‘But not the army,’ he said. ‘How do you expect peace to put an end to an army when even war cant?’
When they passed through the old eastern city gate this time they were all riding, Marthe with the lines at one end of the high seat and the sister opposite with the girl between them. They were quite high, not in the city’s dense and creeping outflux but above it, not a part of it but on it like a boat, the three of them riding out of the city as on a float in a carnival procession, fluxed out of the anguished city on the fading diffusion on the anguish as on a leg-less and wheel-less effigy of a horse and cart as though borne on the massed shoulders in a kind of triumph; borne along so high in fact that they had almost reached the old gate before the owners of the shoulders even appeared or thought to raise their eyes or their attention high enough to remark what they carried and to assume, divine or simply recoil from, what the cart contained.

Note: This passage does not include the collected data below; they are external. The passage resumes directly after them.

Rotation paths and how fast each direction turns (degrees per step)
Each turn is a multiple of 5 degrees from 10 to 175, or 0.
Each row of a path follows its step; steps can be skipped.
Rotation 1:
step 0: [  4  -4  -2   4   9 -11   3  -7  14 -10   2   5   3  10  -5   6  -8   5
   1   4  -4  -5   0  -7  19   3  19   2  -2   6   0 -12   3   0   8 -15
  -2   4   2   1  -4  -4 -16  12 -12 -12   7 -19]
step 1: [-16  -4   6   1 -13  10  -1  -9   4  -7  -2   3  -2   1 -13  12   2   8
  -6   6  -2   7  13  -5  -6   8  18  14 -10   3   8   2  -7  -3 -13   4
   6   3 -11  -6   2  -6  -9  12  -1 -14  14   1]
step 2: [ -5  -9   6  12   7   4 -10 -19 -21   5  -5  -5  -3   4 -18  -4  -6   1
  11  -3  -4   4   3   5  18  -7   1   2  -2   9  -4   2  -5 -13 -15   4
   4  -5 -11  -8  10  -4   6   6  11   1  -2  -7]
step 3: [  8   0  13   2   7  -9   2  -1   6   0  -4   5  13   6   2 -14   0   2
   7  -4   5  10 -13  -9  15  -8  11  -7  -2  16   7 -14   0   4  -7   3
   7   0 -15  -1 -11  -1   7  21   4   6  -1  10]
step 4: [ -9  -9   3   1  -5  13   7   8   0  -7  18  -5  14  13  -9   2 -12  -2
  -8   9  -7  -9 -11  -7   0   2  12  -1  -3   0  -3 -20   3  12  -8   2
  13   4   2 -10  -7   0   4   9  -2  -7 -11   2]
step 5: [-11   0  -8 -16   5   5   1 -15  -5   9   6  -2   1  -7  -7  -8 -19   9
   4   1  -1  -9  10  -8  -3  17  -2  10  -3   4   3  -1 -17   9  -3  -9
   4   1   1 -12   0  11  10  14  10  -2  -4  -6]
step 6: [ 11   5  -1  -7   1   5  -9  -2   1   6   0 -11   2   5  -2 -12  -5   1
   6 -10   2   2   0   3  -8   7  -3  -1 -15  19   0   8   0  -1 -21   3
  20   4  -2  -2   0  12 -11   6   4  23   5  -5]
step 7: [ 11 -13   7   6  -1  -1  -8   3   6  -3  -8  -6  12  11  -1 -20  -5   0
  -2  -8  -1 -10  -3  -6   8  -9   5  -1 -19  -6   4  -4   0  -4  14  -3
  19   5  19  -2  -4   1   1   0  -4   4  -2 -15]
step 8: [ 10  -7   2  -8  -3   2  -6  -1   3   6  -9 -11   5   5  -9  12 -16  12
 -14   1   8   5   1  -5   1   9   7   7   0 -11  11 -20  -6  11   9  -7
   3   0   0   2  -7   9 -16  10  -9  -8  10  -5]
step 9: [ -9   5   1   8 -12   1  -2 -12 -17   3  -2  -7   3  -6 -15   1 -14   5
  -8  -3   0   0   4   4  -7   8   7  12  -2  12  11   6  -4  -5  -5  15
 -10  11   0  -1  -1  -7 -17   5  -7   8  -2 -19]
step 10: [  2   6  10  12   1  -7  -7  -3  -7   3  -4  -2 -10 -10  -6 -15   0  18
   5   6  -1   1  -2  -6   9 -20  -3   8  -4  12   1   4   0  -8   4   8
  11 -12  -4  -7   9   1  -3  20  -8   7   8  -9]
Speeds:
[-4  0  3 -1  1  3  0 -7 -2  0  0  2  0  1 -1  3 -4  2 -3 -1 -1 -1  0  3
 -2  0 -5  0  0  0  0  2 -1 -1  3  1  1  0 -3  2 -5  1 -2 -2  5  0  2  1]
100
[ 5  1 -1 -4  6 -1  3 -4  3  0 -1 -1 -3 -1  0 -1 -1 -3  0  2  4  3 -3  2
  1  3  3  3  4  0  3 -1  2  2  1 -3 -1 -2 -3  1  1  0 -2  1  2  3  2 -1]
135
[ 2 -2  0  3 -2 -2 -4  0  1 -3  2 -2  4  2  2 -1  1 -1 -4 -3  4  0 -1  3
  2 -4  0 -3  2 -1  5 -4 -1  1  1 -3 -1 -1 -4 -1 -2  4  2 -3  1 -1 -3 -1]
85
[ 0  1  2 -1 -2 -1 -1  0  2  1 -3  3 -1  1  0  1 -1 -1 -5  2 -4  1  2  1
 -1  4 -2  5  1 -4  1 -4  0  4 -3 -1  1  2  0 -3  5 -1  0 -2  2 -5 -2 -1]
100
Rotation 2:
step 0: [ 11  14  -2   2  -5   1   9   9  -7 -11  -6  12   4 -14  -1  -7  -3  -4
  17   7  -6  15  -5   5   1  -6 -13   9   7  13  -3  -4   9   5  -2 -11
  -8  -5   8  23   8  12  -6  -5   2  -1  -6  -3]
step 1: [  3   8  -7   2  19  -6   9  -4  -1   9  -5   9  13   8   2   7   3   9
  13   0   3  -2  -5 -11  18  -9 -16   7   1   0  -1  19  12  14 -11   0
 -13   4   4   6  -1   0   4  -1  -1 -12  -5  -7]
step 2: [ 11  17   2   2  -6   8 -15   5   2   5  -4   9  10 -16 -12  -5  -3   5
  14  -7 -18  -4   0  10   5  -6  -4   9   0   0   5  11  14  11   8 -14
   1  -8   7  12   5  -1   9  -5  -4  -8  -7   6]
step 3: [  6   9 -18  -2   4 -10   6   7   1  -3  -3   4  10   2   4  13  -2  20
   3   2   2   8  -1   1  18   5   5   6   8  13   0   5  17   7   3   1
  -6   5  -9  14   9 -15  10  11  -2 -11  -5   4]
step 4: [  5  17  -8   4  -9  -1   3 -13  -4  13  10   7  20  -9  -6  -9   1   1
   4   1 -17   4  -2  12  13  -8   6   2 -10 -15  -2   1  13   8   7   0
  -9  -2  -8  11   9 -10  -7  -8   6  -7   2  -1]
step 5: [  2  -4 -12   5  -3 -14  -3   4   4   9   8   4  15  -7   5   1  -2  15
   1  -4  -7   0  16   0  11  12  -3   7   6   3   0  20   4  -1  -7 -10
   9   8 -12  12   5  -4 -15  14   6  -8 -12   8]
step 6: [  0   6  -9   5  -2 -16  -4   7   0  -4   6  -2  19  -3  -9   0  -1  -1
   4  15 -14   0   0   4   2 -11  14   3  -8 -16  13   7   2  10  10   7
  -1   1   5   8  22  -4 -11  14  -3   6   2  -6]
step 7: [ 10   0 -22 -11  -6  -5  -7   0  -5   6  12  -8  13  -4 -13  -6   6   5
   8   9   5   8   8  -7   7   8   3  11   2  -3  -3   6  -5  -6  -1   3
   7   4  -4  23 -12   1 -13  11   7 -10  -3 -11]
step 8: [  6   2  -9   3  -7 -13  13   4   6  11   8 -11  19   3   7   7  -6   2
  19   4  -5  12   5  -3 -10  -8   2  -4 -10  -5   7   5  -3   6   5 -10
   4  -8  20   9   7  -3 -14   1   1   8  -9  -9]
step 9: [ 12  -2  -1  -4  11  -5   0   9  11  12   1  -3   5   1 -15  -6   2   4
   8  17   1   2  15   2   3   3  -7   0 -11   1  -4   6 -20   9   4   6
  -1   2   1  21   1   9  -2   7  -6 -20  -7  -9]
step 10: [  2  12  -7  -4 -13  -5  -2   3  -4   4   5  -9  11   0  -9   2  -1  13
   7   6  -2   7   9 -14   0   6  -3  -7  -1  -1   7   8  -9  12  14  -2
 -18  -8  31   6  -7  -3   0  -1  -3   2  -6  12]
Speeds:
[ 3 -1  0 -1 -3  1 -4  1 -1  4  0  1 -4 -6 -2 -1  2 -4 -4  0 -1  3 -1  2
 -3  1 -3  1  2  4  0 -1 -2  0 -1 -3 -2  2 -3  5 -2  1  0  3  2 -2  0  1]
155
[ 1 -1 -2 -1  3  3  4  2  0  1 -1  0 -2 -3  1  1  1  1  2 -4 -3 -1  1 -1
  1  2 -3 -1 -1  0 -4  1  0  1  5  0 -4 -2  2  1 -1  0  8 -3 -4  0 -2  0]
40
[-4  7  3  4  0  1 -1 -3 -4  4 -3  2  1  1  2  4 -5  1 -3  1 -1 -3 -2  0
  0  2  1  2  2  2  1  1  0 -2  2 -1 -1  1 -2  3  1 -1  3 -2 -1 -3  2  0]
35
Rotation 3:
step 0: [  4  -3 -12  -7 -16   0   3   0  -5   3  -8   9   0   6  -6  -5   4  -7
   3  -2   4  12  -4   6   0   1   3  -4   6  -2   2  -6  -4  -5  -6   9
 -11   7 -11  12   1  20  -4   6 -13   0   7   7]
step 1: [ -1   5  -7   0  13  -1   5 -14   2   2  14   3   4   3   6   6  -1   5
  -8  -9  14  -4  12   4  -3   1   6  10   7  10   8  -2  16  -3  -1  -4
   5   3  14  -7   7   2   1 -10  -6  -4   0  -9]
step 2: [  2   2  -2  -1   1   6  -1   0  -1   0 -12   5   2   3   3  -7   3   8
  -3  -7   1   0   6  -7   4  -9  -1  -4 -14  -9  -9  -2 -16   7   2  -6
 -10   0   6  -8  -3   1  14   5  20 -15  -8   8]
step 3: [  2   6   3  -6  -3   5   6  -7   1   2   6  -5  -3  -2  -4   0   4 -12
  -2  13  -5   6  -7  16  -2  -5   7  -5   0  -4  -7  -3  12  -1   1  14
  16  -6 -14   6  -2  11  12  10  -5  -7   4   2]
step 4: [ -1   4  -4   7   7  14   3   2   8  -7  -3  11  -1   4   4   4  -2  13
   2   3  10 -14   6 -14  -1  -3   1   3  -1   4  -5  -5  14   7  -3  -7
  -2   2   2  16   3   9  -6 -10  -7  16  -1  -3]
step 5: [  1  -6   6  14   8   2   6  -5   0   2   0  -7  14  12  -1 -10  -1  -6
   7   2   1  18  13  -6   2   7   2  -8  -1  13   0   3 -15   3   0   3
  -5   5   4  -3   3  -5   1   3   6 -13   4  10]
step 6: [  2   1   0  -2   4  -8  -2   3   3   6  -2  -8  -2   0   2  10  15 -18
  -3 -11   3   5  -8   2  -6 -10  -8   1  -9  -2 -12   8  19   2   5   3
  -7 -10   2  -4 -15   8   6   4  -8   0  -3  -7]
step 7: [  6   7  -5   4   0   9  -9   0   2   3  -4  -2 -17   8   2 -12 -10   3
   4  11   8 -14  -1  -2   7   1  11   6   5  -1  -4   2   3  -9 -10   1
  -5 -12   6   5   9  -7  10   2   8  13  11  -1]
step 8: [-12   2  16   1  -4   1   9 -10   8   3  11  -5   8  -8  -4   4  -2  15
   2   9  -5  20   0  -2  -4  -7  -7  -6  -7   6  -6   7   2   0  -1  -1
  -2   8   1   9   0  -7  -7   0  16   0   0   1]
step 9: [ -4  10  -1   3  -9  -5   0  18  -1 -12 -14  -7  -1  -4  -8   2   7 -10
  11  -8   1   1   2  -5  11  -4  -3   4  -1   5  -7  -3  -3   8  15   8
   3  -2   8   1  -4  -1  -4   5 -18  -1   5  -8]
step 10: [ 11   9  -8   7  -3   0  -2 -10  -2   1   2   4  -8  11   8   0  -6 -13
 -10   1  10   8  -6   0  -1   0  -4   0  13   2  18   6   1 -13  -3   2
  -5   2   2   9 -10  -9  -1  -5   2  13   0  13]
Speeds:
[-1 -1  2 -3 -1  0 -2  5  4 -5  1  0  2  1  1  1  1 -3 -2 -1 -3  4 -1 -2
  5 -4  0 -1 -1  1  1  1 -3  3  3  2 -1 -4 -2 -4  1  0  1  0  1 -4 -3  0]
110
Rotation 4:
step 0: [  5   4   2   3 -11  -3  19  -5   7  -9   8   5  -1  -2   7  -8  10   7
   0 -11   8   2  11  -2  -1  -4   9   0   4   0 -10   1  -5 -16  11   3
  -5   4   7   2 -11   0  15   1   4  15 -13   9]
step 1: [  1   1   7   1  -4   9  -2  -2  -7 -14  -3  10  -9   5  12  10   2  -5
   2 -12   1   7 -12  11  -1   0  -7  10  -7   3  -3  -5 -12  -9 -10  -2
   2   2   9  -7 -13  16   1  -6   3 -13  13   5]
step 2: [-18   5   9   4  -6  -3  -1  -4  -5   7  -4   4  -8  -9  -6  -3  -7  10
  15  -4  14  -3   4  -2   1   0   1   1  -6 -12  10  13  -7   7  -8   2
   2   0   3  -8   4  15   6  -5 -18   3  -9  -3]
step 3: [ -8  12   7 -17  -7 -10   4   1  -6 -15   5   7   9  -1   3   8   6  -1
   9   2  -1  -5  -1  -1  -3  -9  -5  -4  -1  -7  -1  -4   3   5 -13   4
   4  -6   0   6 -16 -11 -14   8   5   1 -17  -9]
step 4: [ -5   0   5   8   9  11   6 -21   3 -14   5   6 -12 -11   3   3   4   6
   0   6   3   1   1  -5  -3 -18  14   2   1  -4  -2  -6   1  -1   4   1
 -10  -3  -7  10   5  13   6   7  16  -1  -3  -6]
step 5: [  5   6  20  -6  -6  -2  -5  -3  12  -3   2  -1   0  -1   2   2  -2   4
   5  -9   2  -2  11  -4  15  -4   6  17   9  -8   5  -6   7   1  -5   6
   1  -9  10 -13  -5  -1   5 -10  10  -7  13  14]
step 6: [-13  11   4  -1 -15   6  14   5  -8  -1  -7  13  -5   4   1  -3  10   0
   9  -8  10   3   5  -6 -10   2   4  -3   2 -10  -9  -3  -8 -11   6   1
  -7  14   8   3   5  -6   5 -12  -2  -1 -10  16]
step 7: [ -3   2  -1  -1  -4   6  -7  -2  -5 -14  -6   1   5  -1  13  11   1  -5
  17  -2   3  11 -10  20  10   0  -8   4 -16  -2   8   0  -4  -6 -12  -2
   8   0  13  10   4   7   6   8   8  -4  -8   2]
step 8: [  4   2   3  -4  -2  -3   0  -7  -1  -5   7   6 -10  -5  -1  -2  -1  12
  14  -2   8  -2   6  -6  -6  -2  10  12   0   0  -2  12   2   3  -5   5
  -4  -2   6 -18   2  14   8  20  -8  11 -17 -10]
step 9: [ -4  -2  10  -7  -3  -6  -7  -6  -1 -12   7  14   2  -1   8   6   7   3
   7  -3   0  -5  -2  -5  -9 -11  -3   9  11   7  11 -12   2   0 -11   2
 -10   3  -3  -1 -15  -3 -24  -8   1  -5  -3   4]
step 10: [-14   4   9  13  -4   8   5 -20   2  -8   8  -5   1   3  -1   4  -4   6
   9   6   8  -3  -4 -13   4 -18   2   4 -10 -14   3  -7  -6  -3  11   8
  -2   0  -3   7  13   0   8 -10  -4  -3   3   1]
Speeds:
[-2  1  1  0  3  2 -5  1 -2  2 -1  1 -1  1  5 -1 -1  1  1 -1  3  2  1  4
 -1  5 -2 -5 -3  2 -3  3  2 -3 -1  2  3  1  1 -2 -2  2  0  2 -4 -3 -3  0]
65
[ 0 -3  3  2 -1 -2 -3  1 -3 -2 -1  1 -1  3 -2 -3  2  1  2  3  1  1 -1  5
  0 -2  2 -1 -2 -4 -1 -2  1  5  2  1  0  0  0  4 -1 -6  0 -2 -4  3  0  2]
100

It was not a recoil, a shrinking, but rather an effacement, a recession: a suddenly widening ring of empty space beginning to enclose the moving cart as water recedes from a float, leaving the float to realise, discover only then that it was not maritime but terrestrial and not supported by a medium but attached to earth by legs and wheels; a recession, as though the shoulders which for a time had borne it were effacing not only the support but the cognizance too of the weight and presence of the burden, the crowd pressing steadily away from the cart and even transmitting on ahead as though by osmosis the warning of its coming, until presently the path was already opening before the cart itself ever reached it, the cart now moving faster than the crowd, the faces in the crowd not even looking toward it until the second sister, Marya, began to call down to them from her end of the high seat, not peremptory, not admonitory: just insistent and serene as if she were speaking to children: ‘Come. You owe him no obligation; you dont need to hate. You haven’t injured him; why should you be afraid?’
‘Marya,’ the other sister said.
‘Nor ashamed either,’ Marya said.
‘Hush, Marya,’ the other sister said. Marya sat back into the seat.
‘All right, Sister,’ she said. ‘I didn’t mean to frighten them: only to comfort them.’ But she continued to watch them, bright and serene, the cart going on, the cleared space moving steadily before it as if the emptiness itself cleared its own advancing vacancy, so that when they came to the old gate the archway was completely vacant, the crowd now halted and banked on either side of it for the cart to pass; when suddenly a man in the crowd removed his hat, then one or two more, so that when the cart passed beneath the arch it was as though it had quit the city enclosed in a faint visible soundless rustling. ‘You see, Sister?’ Marya said with serene and peaceful triumph: ‘Only to comfort them.’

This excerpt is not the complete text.